=== TASK INSTRUCTIONS ===
Your answer must be a single number: how many lines of the data include "each".

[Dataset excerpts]
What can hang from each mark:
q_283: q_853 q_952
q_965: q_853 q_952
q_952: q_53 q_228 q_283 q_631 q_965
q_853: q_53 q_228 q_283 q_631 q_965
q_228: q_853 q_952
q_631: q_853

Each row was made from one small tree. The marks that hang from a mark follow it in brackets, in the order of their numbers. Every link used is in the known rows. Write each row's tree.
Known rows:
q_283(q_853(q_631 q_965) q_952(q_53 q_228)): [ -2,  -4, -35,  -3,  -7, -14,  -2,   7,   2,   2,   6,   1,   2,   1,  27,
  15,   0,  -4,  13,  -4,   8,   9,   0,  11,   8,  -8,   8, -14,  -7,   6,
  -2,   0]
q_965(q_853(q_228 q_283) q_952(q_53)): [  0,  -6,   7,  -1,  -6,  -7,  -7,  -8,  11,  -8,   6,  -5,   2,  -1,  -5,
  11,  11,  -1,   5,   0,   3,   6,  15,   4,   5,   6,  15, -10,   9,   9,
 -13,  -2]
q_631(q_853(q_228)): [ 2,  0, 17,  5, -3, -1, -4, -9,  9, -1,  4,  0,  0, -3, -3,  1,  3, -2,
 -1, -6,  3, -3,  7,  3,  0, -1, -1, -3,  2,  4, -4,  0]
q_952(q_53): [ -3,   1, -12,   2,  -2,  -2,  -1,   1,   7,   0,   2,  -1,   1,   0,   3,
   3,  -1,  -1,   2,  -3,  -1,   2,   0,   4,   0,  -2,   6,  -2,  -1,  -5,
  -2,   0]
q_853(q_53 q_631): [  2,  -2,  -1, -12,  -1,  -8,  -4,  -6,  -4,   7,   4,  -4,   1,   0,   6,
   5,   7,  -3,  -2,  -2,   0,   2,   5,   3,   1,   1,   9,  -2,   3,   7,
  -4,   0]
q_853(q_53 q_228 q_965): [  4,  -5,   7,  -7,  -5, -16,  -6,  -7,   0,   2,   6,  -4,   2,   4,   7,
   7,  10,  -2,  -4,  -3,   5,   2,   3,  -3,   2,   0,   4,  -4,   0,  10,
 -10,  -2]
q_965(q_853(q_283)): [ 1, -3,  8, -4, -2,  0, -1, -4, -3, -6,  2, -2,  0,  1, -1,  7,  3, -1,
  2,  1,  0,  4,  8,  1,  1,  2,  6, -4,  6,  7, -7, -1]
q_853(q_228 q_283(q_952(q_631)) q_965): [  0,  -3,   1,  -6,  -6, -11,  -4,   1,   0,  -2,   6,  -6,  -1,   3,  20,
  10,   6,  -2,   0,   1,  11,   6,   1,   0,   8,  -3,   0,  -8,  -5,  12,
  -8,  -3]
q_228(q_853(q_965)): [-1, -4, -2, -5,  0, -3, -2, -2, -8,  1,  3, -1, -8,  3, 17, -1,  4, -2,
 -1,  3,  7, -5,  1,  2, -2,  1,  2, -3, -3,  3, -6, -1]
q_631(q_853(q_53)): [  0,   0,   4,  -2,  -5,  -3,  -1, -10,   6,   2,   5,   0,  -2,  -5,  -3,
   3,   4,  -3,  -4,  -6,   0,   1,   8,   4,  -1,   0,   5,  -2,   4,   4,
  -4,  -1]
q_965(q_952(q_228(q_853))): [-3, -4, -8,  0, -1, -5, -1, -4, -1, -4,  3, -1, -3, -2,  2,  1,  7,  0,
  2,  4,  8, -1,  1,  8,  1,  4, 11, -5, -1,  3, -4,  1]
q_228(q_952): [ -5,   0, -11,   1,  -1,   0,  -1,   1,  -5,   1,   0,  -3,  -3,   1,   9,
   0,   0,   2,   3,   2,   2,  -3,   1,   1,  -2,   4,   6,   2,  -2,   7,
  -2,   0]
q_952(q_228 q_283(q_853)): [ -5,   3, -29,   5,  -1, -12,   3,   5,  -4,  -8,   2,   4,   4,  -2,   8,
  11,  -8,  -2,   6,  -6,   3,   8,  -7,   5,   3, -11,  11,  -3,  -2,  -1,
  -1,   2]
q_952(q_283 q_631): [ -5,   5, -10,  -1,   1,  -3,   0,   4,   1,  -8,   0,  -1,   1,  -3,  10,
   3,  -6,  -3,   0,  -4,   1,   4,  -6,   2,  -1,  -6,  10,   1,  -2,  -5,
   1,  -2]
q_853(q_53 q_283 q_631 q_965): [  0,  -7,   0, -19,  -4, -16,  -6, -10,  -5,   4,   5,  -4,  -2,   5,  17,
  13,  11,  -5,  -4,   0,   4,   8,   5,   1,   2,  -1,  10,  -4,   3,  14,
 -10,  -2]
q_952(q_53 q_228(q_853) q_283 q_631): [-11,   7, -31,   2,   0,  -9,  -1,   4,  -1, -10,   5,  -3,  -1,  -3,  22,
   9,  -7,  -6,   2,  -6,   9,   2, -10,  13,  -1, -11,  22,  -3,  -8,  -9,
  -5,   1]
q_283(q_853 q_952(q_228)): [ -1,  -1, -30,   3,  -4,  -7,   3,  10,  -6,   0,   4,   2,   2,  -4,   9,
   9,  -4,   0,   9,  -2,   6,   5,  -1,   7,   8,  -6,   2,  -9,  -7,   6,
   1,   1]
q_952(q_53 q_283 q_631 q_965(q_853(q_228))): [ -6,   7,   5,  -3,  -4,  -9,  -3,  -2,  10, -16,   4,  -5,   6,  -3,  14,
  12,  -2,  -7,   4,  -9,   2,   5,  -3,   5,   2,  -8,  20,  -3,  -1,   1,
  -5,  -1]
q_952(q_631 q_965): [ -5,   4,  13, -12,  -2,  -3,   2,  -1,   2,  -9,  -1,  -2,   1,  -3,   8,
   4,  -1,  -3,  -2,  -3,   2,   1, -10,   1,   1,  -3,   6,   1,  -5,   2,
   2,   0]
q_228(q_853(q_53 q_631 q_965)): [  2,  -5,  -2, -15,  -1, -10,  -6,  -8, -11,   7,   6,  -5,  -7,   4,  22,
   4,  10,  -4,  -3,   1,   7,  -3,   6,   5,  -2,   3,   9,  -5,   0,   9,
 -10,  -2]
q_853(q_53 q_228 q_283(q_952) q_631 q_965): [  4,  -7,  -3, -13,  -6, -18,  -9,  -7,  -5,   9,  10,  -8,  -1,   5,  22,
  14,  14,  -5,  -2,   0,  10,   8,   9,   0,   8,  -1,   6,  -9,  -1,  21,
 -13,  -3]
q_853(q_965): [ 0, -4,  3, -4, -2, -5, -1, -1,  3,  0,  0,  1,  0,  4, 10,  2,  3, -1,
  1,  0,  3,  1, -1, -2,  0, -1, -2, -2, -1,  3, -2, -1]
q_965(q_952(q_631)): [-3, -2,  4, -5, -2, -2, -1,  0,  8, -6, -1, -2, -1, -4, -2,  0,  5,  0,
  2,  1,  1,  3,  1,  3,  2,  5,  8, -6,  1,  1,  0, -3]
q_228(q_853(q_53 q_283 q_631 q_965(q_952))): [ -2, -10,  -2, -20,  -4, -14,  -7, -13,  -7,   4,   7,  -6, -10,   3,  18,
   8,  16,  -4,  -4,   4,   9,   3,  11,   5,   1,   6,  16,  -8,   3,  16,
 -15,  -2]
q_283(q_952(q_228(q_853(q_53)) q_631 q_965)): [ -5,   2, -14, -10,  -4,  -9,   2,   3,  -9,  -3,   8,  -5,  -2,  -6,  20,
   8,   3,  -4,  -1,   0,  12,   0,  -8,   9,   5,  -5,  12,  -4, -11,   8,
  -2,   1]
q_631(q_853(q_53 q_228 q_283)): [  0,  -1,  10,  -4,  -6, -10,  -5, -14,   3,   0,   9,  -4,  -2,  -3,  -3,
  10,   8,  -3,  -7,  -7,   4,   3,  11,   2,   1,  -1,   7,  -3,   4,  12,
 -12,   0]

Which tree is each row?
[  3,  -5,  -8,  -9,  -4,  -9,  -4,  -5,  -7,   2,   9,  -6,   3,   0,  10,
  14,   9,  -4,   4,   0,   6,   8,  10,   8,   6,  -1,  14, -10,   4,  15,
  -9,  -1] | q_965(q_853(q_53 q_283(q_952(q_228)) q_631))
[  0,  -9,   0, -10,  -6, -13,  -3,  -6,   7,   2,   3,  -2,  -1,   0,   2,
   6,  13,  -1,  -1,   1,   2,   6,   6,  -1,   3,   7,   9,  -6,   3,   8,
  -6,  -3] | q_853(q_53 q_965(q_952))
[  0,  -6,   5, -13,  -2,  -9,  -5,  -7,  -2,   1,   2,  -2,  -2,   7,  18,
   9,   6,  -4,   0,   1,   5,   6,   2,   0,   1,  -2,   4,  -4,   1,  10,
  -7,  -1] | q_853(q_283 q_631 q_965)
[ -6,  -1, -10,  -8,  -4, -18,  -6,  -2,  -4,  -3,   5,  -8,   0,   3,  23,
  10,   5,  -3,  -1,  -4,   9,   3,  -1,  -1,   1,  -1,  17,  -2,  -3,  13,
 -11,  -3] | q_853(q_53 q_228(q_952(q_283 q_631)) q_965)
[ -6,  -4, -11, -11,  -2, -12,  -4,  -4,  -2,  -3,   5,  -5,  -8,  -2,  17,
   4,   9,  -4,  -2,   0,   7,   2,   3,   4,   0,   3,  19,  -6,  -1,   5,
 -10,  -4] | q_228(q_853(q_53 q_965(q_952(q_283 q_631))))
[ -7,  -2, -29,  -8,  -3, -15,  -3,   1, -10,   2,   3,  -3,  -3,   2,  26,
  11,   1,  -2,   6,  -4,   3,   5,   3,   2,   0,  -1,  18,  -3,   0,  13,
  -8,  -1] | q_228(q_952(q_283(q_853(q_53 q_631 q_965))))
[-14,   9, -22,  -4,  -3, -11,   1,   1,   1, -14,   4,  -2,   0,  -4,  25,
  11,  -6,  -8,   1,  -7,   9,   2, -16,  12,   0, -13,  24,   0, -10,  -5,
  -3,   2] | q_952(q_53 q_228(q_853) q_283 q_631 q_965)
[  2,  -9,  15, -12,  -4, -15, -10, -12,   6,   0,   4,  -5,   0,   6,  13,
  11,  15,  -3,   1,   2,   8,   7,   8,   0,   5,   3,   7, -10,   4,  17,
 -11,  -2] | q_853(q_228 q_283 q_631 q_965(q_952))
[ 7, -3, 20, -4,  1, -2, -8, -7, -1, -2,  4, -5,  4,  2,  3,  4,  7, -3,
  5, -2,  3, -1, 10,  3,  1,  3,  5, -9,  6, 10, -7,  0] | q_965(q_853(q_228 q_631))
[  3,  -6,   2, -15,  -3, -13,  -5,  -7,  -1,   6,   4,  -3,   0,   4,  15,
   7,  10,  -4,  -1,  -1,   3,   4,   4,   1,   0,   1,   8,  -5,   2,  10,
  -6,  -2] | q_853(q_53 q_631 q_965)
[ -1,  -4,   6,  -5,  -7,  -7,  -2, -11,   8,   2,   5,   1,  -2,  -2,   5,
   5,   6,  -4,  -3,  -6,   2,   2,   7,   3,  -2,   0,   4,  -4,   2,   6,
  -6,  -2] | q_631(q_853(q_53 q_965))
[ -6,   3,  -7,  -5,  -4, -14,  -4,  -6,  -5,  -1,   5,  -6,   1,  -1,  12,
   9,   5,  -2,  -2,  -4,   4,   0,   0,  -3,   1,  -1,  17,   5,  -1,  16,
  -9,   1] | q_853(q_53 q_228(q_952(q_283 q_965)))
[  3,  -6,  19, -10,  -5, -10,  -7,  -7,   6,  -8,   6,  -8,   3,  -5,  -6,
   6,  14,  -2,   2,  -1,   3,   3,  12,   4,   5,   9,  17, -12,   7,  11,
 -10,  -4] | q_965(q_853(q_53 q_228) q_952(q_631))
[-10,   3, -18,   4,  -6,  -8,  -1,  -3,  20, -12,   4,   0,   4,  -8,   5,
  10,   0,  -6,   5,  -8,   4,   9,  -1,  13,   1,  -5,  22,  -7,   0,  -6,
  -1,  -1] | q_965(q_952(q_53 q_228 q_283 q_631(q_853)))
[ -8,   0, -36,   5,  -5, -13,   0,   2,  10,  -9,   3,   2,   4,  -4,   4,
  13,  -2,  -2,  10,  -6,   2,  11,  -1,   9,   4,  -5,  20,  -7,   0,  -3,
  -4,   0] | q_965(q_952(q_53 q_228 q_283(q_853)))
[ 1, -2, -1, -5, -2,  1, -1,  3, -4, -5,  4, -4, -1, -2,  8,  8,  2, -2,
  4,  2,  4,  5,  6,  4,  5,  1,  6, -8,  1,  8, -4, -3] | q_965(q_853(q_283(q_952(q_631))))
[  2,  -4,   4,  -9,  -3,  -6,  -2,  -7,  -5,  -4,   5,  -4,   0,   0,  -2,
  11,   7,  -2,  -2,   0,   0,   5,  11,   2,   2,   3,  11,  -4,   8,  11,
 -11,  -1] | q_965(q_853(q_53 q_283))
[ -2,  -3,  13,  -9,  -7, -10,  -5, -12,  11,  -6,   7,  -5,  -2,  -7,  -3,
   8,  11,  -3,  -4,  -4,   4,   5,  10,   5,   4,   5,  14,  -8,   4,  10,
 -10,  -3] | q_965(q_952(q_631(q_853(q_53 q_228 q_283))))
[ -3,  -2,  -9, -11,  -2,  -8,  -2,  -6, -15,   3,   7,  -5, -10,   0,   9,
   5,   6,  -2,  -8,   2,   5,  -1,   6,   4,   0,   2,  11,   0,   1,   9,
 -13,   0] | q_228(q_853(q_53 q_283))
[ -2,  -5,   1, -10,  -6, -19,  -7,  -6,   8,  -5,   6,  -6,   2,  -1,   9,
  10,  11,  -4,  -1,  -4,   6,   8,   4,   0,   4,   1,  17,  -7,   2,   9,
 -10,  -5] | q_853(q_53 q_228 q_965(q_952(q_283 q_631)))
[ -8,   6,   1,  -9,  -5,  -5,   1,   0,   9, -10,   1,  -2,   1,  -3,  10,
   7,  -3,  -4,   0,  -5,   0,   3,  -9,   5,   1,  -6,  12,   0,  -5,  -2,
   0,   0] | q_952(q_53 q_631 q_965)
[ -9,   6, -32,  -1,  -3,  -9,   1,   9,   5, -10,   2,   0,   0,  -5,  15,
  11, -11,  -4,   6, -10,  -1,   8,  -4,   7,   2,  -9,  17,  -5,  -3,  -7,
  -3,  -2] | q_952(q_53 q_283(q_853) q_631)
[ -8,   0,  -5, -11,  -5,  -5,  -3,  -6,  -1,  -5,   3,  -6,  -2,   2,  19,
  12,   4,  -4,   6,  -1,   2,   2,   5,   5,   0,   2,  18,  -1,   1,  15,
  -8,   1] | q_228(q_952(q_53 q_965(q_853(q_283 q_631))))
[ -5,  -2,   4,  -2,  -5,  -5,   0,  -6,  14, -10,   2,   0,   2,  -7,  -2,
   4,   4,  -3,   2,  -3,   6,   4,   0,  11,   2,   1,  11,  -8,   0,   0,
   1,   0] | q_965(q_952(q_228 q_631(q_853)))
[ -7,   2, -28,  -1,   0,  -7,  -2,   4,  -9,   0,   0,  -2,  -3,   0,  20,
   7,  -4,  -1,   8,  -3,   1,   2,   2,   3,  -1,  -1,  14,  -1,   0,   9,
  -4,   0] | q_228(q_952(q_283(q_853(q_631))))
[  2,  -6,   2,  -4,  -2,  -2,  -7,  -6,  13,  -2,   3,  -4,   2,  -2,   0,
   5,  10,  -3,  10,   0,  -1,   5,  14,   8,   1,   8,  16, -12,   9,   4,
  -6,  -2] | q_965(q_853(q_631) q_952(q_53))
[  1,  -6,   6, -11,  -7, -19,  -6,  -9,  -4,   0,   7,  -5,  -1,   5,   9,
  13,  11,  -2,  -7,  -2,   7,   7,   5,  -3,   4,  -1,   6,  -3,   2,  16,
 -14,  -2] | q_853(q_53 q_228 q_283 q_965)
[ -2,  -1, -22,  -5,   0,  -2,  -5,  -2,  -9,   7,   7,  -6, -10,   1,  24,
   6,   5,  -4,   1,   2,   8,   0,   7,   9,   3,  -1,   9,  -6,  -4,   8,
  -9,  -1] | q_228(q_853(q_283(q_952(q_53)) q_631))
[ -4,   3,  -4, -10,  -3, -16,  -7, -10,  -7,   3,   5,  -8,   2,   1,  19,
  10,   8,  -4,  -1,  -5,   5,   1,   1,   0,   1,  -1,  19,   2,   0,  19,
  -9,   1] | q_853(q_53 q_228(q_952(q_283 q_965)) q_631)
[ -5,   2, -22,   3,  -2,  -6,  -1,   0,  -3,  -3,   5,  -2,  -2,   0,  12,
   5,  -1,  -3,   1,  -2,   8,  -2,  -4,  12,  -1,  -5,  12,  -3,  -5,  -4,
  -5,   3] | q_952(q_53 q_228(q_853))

=== EXERCISE OUTPUT ===
3